And compete with CUDA? It's not the hardware that's the lockin but CUDA.

xbpx · 2024-03-29T03:38:34 1711683514

The CUDA lock-in is over played. Tensorflow, Pytorch and any large framework supports multiple hardware including Google TPUs. Any company making significant investment will steer some of that towards hardware support in the software they need.

wmf · 2024-03-29T03:57:25 1711684645

Name one model (besides Gemini obviously) that was trained on non-Nvidia.

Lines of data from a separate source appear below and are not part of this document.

Each row of a before or after table is a point. The points were changed in one or more steps. Then noise was added and the rows were shuffled. The steps act on how far a point lies along the listed directions, d1 being the first. What was done? A step turns or swaps two directions, mirrors them in a line or flattens them onto one, adds a multiple of one to another, or multiplies one. Angles are multiples of 10 degrees, from the lower direction toward the higher: turns from -170 to 170, lines from 10 to 170 but not 90. Use the fewest steps. Two steps may share a direction if one is a turn and the other turns, adds or multiplies; they go together, in the order done. Otherwise the lowest direction goes first.
In the rows, 128 means zero.

Directions:
(1): [ 87 118  79]
(2): [ 99 184 141]
(3): [169 159  88]
Before (10 x 3)
[[204 175 102]
 [182 132  57]
 [ 69 130 138]
 [125  83  94]
 [ 91 133 135]
 [105 102 145]
 [197  91 110]
 [155 162 145]
 [ 91 119 147]
 [142 183 174]]
After (10 x 3)
[[ 96 113 145]
 [188 115 168]
 [172 139 145]
 [120  87 131]
 [146 183  61]
 [118 207 120]
 [111  71 136]
 [198 180 101]
 [105  93 144]
 [ 81 144 101]]
Steps: mirror d1 and d2 in the line at 170 degrees

Directions:
(1): [106 178  71 128 127 175]
(2): [ 82 119 114 191 163  99]
(3): [116 166 169  99 193 133]
(4): [ 96 132  95  75 121  70]
Before (12 x 6)
[[158 147 137  48 110 110]
 [ 87  91  83 144 121  86]
 [153 200 143  90 138 215]
 [126  97 164 172 169 123]
 [123 142  54 131 120 124]
 [114 201  94  16 114 133]
 [105 155  96  87 154 131]
 [101 157  75 114 127  92]
 [ 87 105 112 158 122  75]
 [139 156 128 110 138 147]
 [147  93  95  85  79  54]
 [136 157 152  49 141 125]]
After (12 x 6)
[[191 141 148 109  96 179]
 [129 147  65 160 131 152]
 [170 153 161  88 125 180]
 [104 118 141 201 147 129]
 [132 159 112 118 152 181]
 [132 183 105  23 104 137]
 [166 198 116 100 100 236]
 [132 165 106 173 140 169]
 [108 103 114 199 147 149]
 [108 100 157 126 169  80]
 [188  97 130 201  96 167]
 [138 151 119  99 128 136]]
Steps: mirror d1 and d4 in the line at 10 degrees; turn d2 and d3 by 20 degrees

Directions:
(1): [ 85 149  99 116 189 109  94  75]
(2): [210 166 142  86 154 108 121 119]
(3): [118 185 165 157 157 188 163 122]
(4): [152  87 183 179 135 120 102  78]
Before (13 x 8)
[[132 170  99  77  77 141 173 200]
 [192  96 181 142  79 147 183 182]
 [ 97 168  78 138 105 125 153 168]
 [158 142 164 126  76 143 157 178]
 [168 112  99  40 150  57  72 114]
 [150  47 109 103 133  60  46  98]
 [110 107 102 108 130  80  95 128]
 [105 125  81 116  80 157 171 215]
 [103 115  76 104 106 113 118 158]
 [161 107 104  97 105  89 141 154]
 [199 118 185 145  97 159 174 157]
 [150 145 107 120 127  85 140 119]
 [179 109 165 132  94 148 160 160]]
After (13 x 8)
[[178 158  97  78 104 140 163 205]
 [141 116 144 129  61 132 146 187]
 [164  74 163 150  68 141 174 192]
 [ 41 176 153 149 167 204 152 115]
 [140 183 115 101 147 152 137 144]
 [116 153 139 146 128 164 180 152]
 [ 97 149 116 151 126 119 157 118]
 [145  54 153 156  64 137 158 165]
 [117 172 193 171 198 199 125  85]
 [154  92 157 143  79 148 156 168]
 [112 160  91  87  69 142 174 204]
 [150 181  76 108 111 104 140 165]
 [118 173 152 133 171 147 135 117]]
Steps: turn d2 and d3 by 170 degrees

xbpx · 2024-03-29T20:36:23 1711744583

Who knows, likely not many aside from some folks training in GCP on TPUs but any large funded corporation has a path laid out by Google. And Apple with its M-series. You can build hardware and dedicated ML chips and if you can do that the software ecosystem knows how to handle it. CUDA isn't the moat, it's the chips. NVIDIAs moat is still the chips. Building huge systems and ecosystems is a game for only the most capitalized entities but all of them can do so. The software part is already a solved problem, at the cost of a new compiler.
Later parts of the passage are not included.